In May, Airbnb said that its careers page received 800,000 visits following the company’s announcement that the majority of its roughly 14,000 U.S. domestic and international employees would have the flexibility to continue working from home, or anywhere else, on a permanent basis. Future Forum’s survey found that those who don’t get the flexibility they’re looking for are more than twice as likely to say that they will “definitely” look for a new job in the next year. Jane Parry, an associate professor in the business school at Britain’s University of Southampton, told me that work arrangements are becoming a top issue for job candidates in interviews.
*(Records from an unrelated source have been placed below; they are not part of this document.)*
These are the activations of a small neural network, seen along a few directions. Each row is one input.
In each table, some parts of the input vary, and every possible input appears once, in random order.
Descriptions start from the smaller parts, as in this example, which fits no table here: ring(5) and (point or ring(11) or (values(2) and line(6))).
Shared parts are said once, and a part with two or three values counts as separate values.

Other details of the inputs vary at random and push rows far along two fixed directions, the same in every table; ignore that.

Rows:
R1: [24 168 126 61 -141 161 -187 277 -7 233 -172]
R2: [185 257 412 99 195 -207 -440 -76 -67 93 -101]
R3: [283 23 324 -70 -229 -58 -327 482 -3 -312 244]
R4: [-343 -96 -449 18 188 -211 356 188 -12 -59 165]
R5: [252 314 -457 -84 -54 -220 -236 659 -266 -31 153]
R6: [-237 268 -319 127 295 -252 198 -194 33 291 -242]
R7: [1 -85 771 109 -175 529 -246 190 152 22 -114]
R8: [-82 -130 256 17 -46 238 -127 -70 -53 270 -347]
R9: [308 37 575 59 -275 292 -174 -463 167 -170 25]
R10: [-254 194 -291 69 369 -306 108 -244 -28 299 -246]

As employers reckon with what a shift to more flexible working arrangements will mean for the future of the office, they must also consider the impact that resisting this move could have on business. This is particularly true of companies in countries such as Japan and Germany, which are already experiencing shrinking workforces as a result of aging populations. According to Steffen Kampeter, the head of the BDA, Germany’s employers’ association, accommodating arrangements and “respectful attitudes toward the wishes of employees … to keep them in the organization” will now be “the new normal.”

Whether the change proves permanent is another question. As my Atlantic colleague Derek Thompson writes, if a looming recession materializes, that could put power back in the hands of employers, giving them the leverage to halt or reverse a global shift to hybrid work. But the way many of the experts I spoke with see it, the trend already has an unstoppable momentum.

Recession or no recession, “top talent is always in demand,” Future Forum’s Elliott said. “If you lose the wrong people in a downturn, things get worse, not better.”